American female singles skaters failed to make the podium for the ninth year in a row at the World Championships on Saturday, while the U.S. men also failed to medal for a sixth year running. It’s the longest medal drought in American figure skating history.
To their credit, Ashley Wagner and Gracie Gold just barely missed the podium finishing fourth and fifth, respectively, and they both improved on their previous performances. Nineteen-year-old Gold was second in the free skate Saturday and moved from eighth place to fourth overall. Wagner, 23, also jumped from 11th to fifth this weekend.
Still, the Americans had a perfect opportunity to break their losing streak this year with reigning Olympic champion Adelina Sotnikova and three-time World Champion Mao Asada both sitting out.
Perhaps it’s a dated Cold War mentality, but women’s figure skating fans have always expected America to be on top—or at least make it to the podium. Even after Team U.S.A. lost 16 members in a 1961 plane crash, the program didn’t have such a long dry spell. (Peggy Fleming won bronze for the U.S. in 1965.) In 1991 when Kristi Yamaguchi, Tonya Harding and Nancy Kerrigan took home all three medals from the worlds, American figure skating seemed unstoppable. And American women medaled every year from 1995 to 2006.
But now the Russians are dominating the scene.
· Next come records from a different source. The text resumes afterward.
Every row gives one point. Any point is a mix of the corners, with weights that add up to 1. It lies inside the corners' shape when no weight is negative. Say inside or outside, and name the corners with a negative weight.
(in the rows, 128 means zero)

Corners:
(1): [123 124 181]
(2): [ 74 146 201]
(3): [140 102  43]
(4): [170 147  67]
Points:
[113 143 145] => inside
[157 127  73] => outside (2)
[137 146 133] => outside (3)
[159 142  85] => inside
[108 141 150] => inside
[145 111  38] => outside (1)
[103 127 165] => outside (4)
[145 137 111] => inside
[146 127 115] => outside (2)

Corners:
(1): [133 106 165 103 128 152 202 102  85 132 150]
(2): [138  84  67  64  90  83 103 135 146 165 165]
(3): [135 158 173  73  99  85  79 106  96 148 165]
(4): [ 57 135  87 102  59 121 139 161 204  95  87]
(5): [ 66  91 103 111 124 165  71  85  68 150 128]
(6): [170 131 173 133 117  25 216  88 140 148  86]
(7): [104  56 119 173 155 119 144 118 103 104 176]
(8): [ 91 227 142 161 180 110 184 104 188 138 146]
(9): [135  87 119 131 120 107 139 146 156 160 137]
(10): [ 88 122  64  89 101 140  71 208 131  95 181]
(11): [ 87 162 119 187 127 149 161  10  75 235 125]
(12): [179 176 128  88 107 121 127 117 135  92 128]
Points:
[119 163 132 126 137 119 153 112 143 129 141] => inside
[ 83 162  98 104 114 152  99 124 120 133 155] => outside (6, 7, 9)
[125 119 133 126 113 109 157  92 107 155 128] => outside (8)
[106 116 124 136 139 118 140 101 112 154 150] => outside (4, 12)
[121 103 125 123 121 119 140 125 128 144 142] => inside
[109 131 121 119 108 119 136 105 124 154 136] => inside

Corners:
(1): [139  94 102 111 142  92  74  65  92  97 159 109  57 131 178 166 130  67
 177 102]
(2): [103 108  91 161  87 203 174 126 109 161  84 117 150 148 147 139 168 156
 149  94]
(3): [154 112 190 192  60 102 138  85 145  41 185 108  57  96  92 160 158 136
 181 160]
(4): [117 149 159 145 162 134 102 120  68 109 166 114  75 108 188 104  62  59
  71 116]
(5): [134 146  95  83  83 191 178 107 137 107  89 183 176 166  47 142 158 167
 118 125]
(6): [201 201  92 149 159 126 176 185 189 129 101 208 149 159 164 123 119 114
  77  94]
(7): [ 87 130 164 144 157 154 162 129 160 144 102 211 175  82 156 169 107 166
 109 204]
(8): [157  94 130 128 108 134 115 120 107 193  90 104 107 159 141  78 160  68
 160 108]
(9): [154  86 178 109 181  96 116 102 122 132 102 109  85  97 180 112 140 108
 121  61]
(10): [107  76 104 133 108  94 126  56 123 164 152  86  76 174 159 153  70  89
 150  75]
(11): [178 176  88 176 163  69  88  72 123 176  62  93 107  94 204 150  80 102
  87 114]
(12): [ 91 161 173 108  73 174 116 217  61  90 192 104 156 102  90  85 132 175
 181 137]
(13): [129  75  94 102  63 191 135 103 143 130 138 200  55 177 110 114  96 141
 162  96]
(14): [ 92  86 109  79  96 176 117 193  90  86 129 173 148 114 108 134 142 148
  74 129]
(15): [156 136  99 113 129 137 113 137 139  44 112 110 169 133 121 123  78 120
 189 140]
(16): [109 191 203 143 162 193  85 211  97 155  83 134  95 128 128 170 130 132
  96 114]
(17): [161 161  88 156 182 179 101 210 150 175 127 154 167 147 106  60 153 141
 167  91]
(18): [ 72 142 118 125 129 187 139 170 169 161 105 143 144 150 166  71 135 130
 124 110]
(19): [ 85  92  85  84 134  81 157 125  84 121  72 188  49 202 100 154 115 117
  86 167]
(20): [179 111 143  94 160 202 130 160 171 182 150  83  95 179 164  96  68 154
 131 103]
(21): [162  72 190  92 144 118  55 110  87  64 170 123 145 139 204  84  99 163
 138 114]
Points:
[134 177  64 177 145  98 143  82 152 146  68 160 100 140 150 179  92  96
 107 128] => outside (8, 9, 12, 14, 20, 21)
[118 129 138 125 106 158 137 154 107  91 132 173 143 137 106 127 125 145
 133 141] => outside (1, 9, 11, 18, 20)
[134 104 133 119 128 141 117 113 127 125 126 133  97 142 135 127 113 121
 131 120] => outside (2, 6, 12)
[135 110 130 137 135 131 117 119 137 111 133 141  93 131 152 138 111 123
 134 122] => outside (5, 8, 12)
[143 116 130 122 128 149 131 138 132 127 120 141 111 154 143 105 117 118
 122 101] => outside (1, 7, 11, 12)
[135 125 133 124 123 142 124 126 122 119 121 129 111 138 141 131 113 125
 131 120] => outside (17)
[139 121 136 125 121 122 126 109 111 115 123 127  98 140 145 134 110 118
 134 122] => outside (14, 17, 18)

Corners:
(1): [115 133 125  82 130  34 163 154 117 109 102  94 170  51 171  60 162 148
 104 137]
(2): [145 138 120  60 237 152 132  67 105  88 132  93 143 129  92 150 109  68
 154 202]
(3): [164 189 101 103  99  96 177 102 175  91 220 126 125 111 134 149 203 163
 110  93]
(4): [146 167 106 117 177 164 158  93  78 119  96 112 104 116 127 135 160  69
 211 102]
(5): [103 163 130 151 161 202 171  94 216 168 107 114 143 102 142  96 167 147
 157 148]
(6): [151 112  78 116  78  39 101  68 114 146 107 116 118 117  93  94 121  93
 140  72]
(7): [158 175 102  76 195 170 124  67  84 192 110 151 211 122 100 223  89 115
  96 119]
(8): [102 208 165  99 218 129  96 108 117 116 137 108 108 190 127 170  94  43
 131  89]
(9): [102  98  90 105  91  92 141 131 121 103 135  96 100 165 152 152 199  99
 120 112]
(10): [116 132  74  78 112 136 111 128 214  90  90 132 167  52 196  86 166  91
 161 146]
(11): [141 114 195 105  26 111 187  91 146 178 111 170 173  70 114  83 110  95
 112  85]
(12): [ 87 116 111  69 192 231  92 115 152  67 124  85 196 171  54 149 144 135
 131 133]
(13): [ 45 138 142 115 118 134 183 235 192  65 174 101 143 103 128  77 140 154
 215 101]
(14): [110 160  77  97 100 147 129 122  78 118  62 141  97 151 118 143 107  78
 122  87]
(15): [128 165 105 127 161 204 142 175 117 119 107 154 116 159 179 113 134  76
 110 149]
(16): [ 81 185  87  57 229 132 211 173 109 111 105 138 179 193 134 140 113 113
 145  86]
(17): [ 48 113 114 108 189  87  77  87 148  80 171 133  80 157 105 132 110  75
 160  82]
(18): [135 145 124 171 103 111 116  78 197  65 140  85 138  97 141 144 143 108
 148 111]
(19): [146 105 172 154  70  91 114  76 140 121 127 146 114 157 146  91 144 191
 136 143]
(20): [113  73 167 120 175  94  87  66 144 129 116  78  63 169 158 121 104  96
  98  71]
(21): [110 126 137 133 136  51 113 159 159  93  83 128  78 108 123 127 124 132
 130 104]
Points:
[119 136 113  99 144 124 146 116 132 113 126 124 130 125 129 118 144 117
 144 118] => outside (8, 18)
[126 153 115  97 150 133 139 110 139 119 134 124 149 120 126 142 134 115
 134 118] => inside
[ 91 108 129 111 139 115 127 132 114 113 107  96  83 141 116 112 142  73
 142 107] => outside (3, 7, 10, 16, 18, 19)
[120 139 126 112 149 128 136 109 126 118 124 120 122 139 125 130 132 105
 136 112] => outside (10)
[125 140 162 108 152  67 157 103 120 114 157 117 128 131 126 154 125 118
 134  96] => outside (5, 6, 10, 12, 14, 15)
[118 132 113 106 141 126 135 109 140 109 116 114 135 124 128 121 137 110
 140 112] => outside (8)
[119 145 125 108 157 129 143 113 137 119 127 118 137 137 126 130 135 114
 134 113] => outside (10, 14)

In part, Russia’s success can be attributed to the Russian government decision to increase funding for ice skating by a factor of 10 in 2006—the last time the American women medaled. Meanwhile American skaters, like many other American athletes, largely have to fund their expensive training on their own.
It’s also possible that the less cutthroat American training system is finally taking its toll. Whereas Russian skating programs encourage competition at a young age, mercilessly cut those who cannot execute and relocate promising athletes to top skating schools, American programs tend to be more lenient. Young U.S. skaters are rated in a non-competitive setting and are permitted re-skates if they fail at certain skills. Some coaches have suggested that these child-friendly practices don’t ingrain the mental toughness needed under extreme pressure, as Rolling Stone pointed out earlier this week.
That mental toughness and perfectionism is essential in the current judging system. Until 2005, skaters were given two scores—one for technical merit and one for presentation—on a 0 to 6.0 scale. Crowd-pleasing spins were prioritized over perfect execution.
But after a cheating scandal in 2002, the International Skating Union instituted a new, complicated judging system that scrutinizes every move and gives it a numerical ranking for both difficulty and execution. Skaters are encouraged to be technically perfect and less creative, and, to make a generalization, Russian skaters have tended to be better at the details than American ones.
That doesn’t mean that America’s luck couldn’t turn around. It just takes a few standouts: back in the days when Michelle Kwan and Tara Lipinski were duking it out, they pushed one another to the top of the rankings both at home and abroad. If skaters like Gold and Wagner can do that for each other in competition, they’ll have a better chance of getting America onto the podium.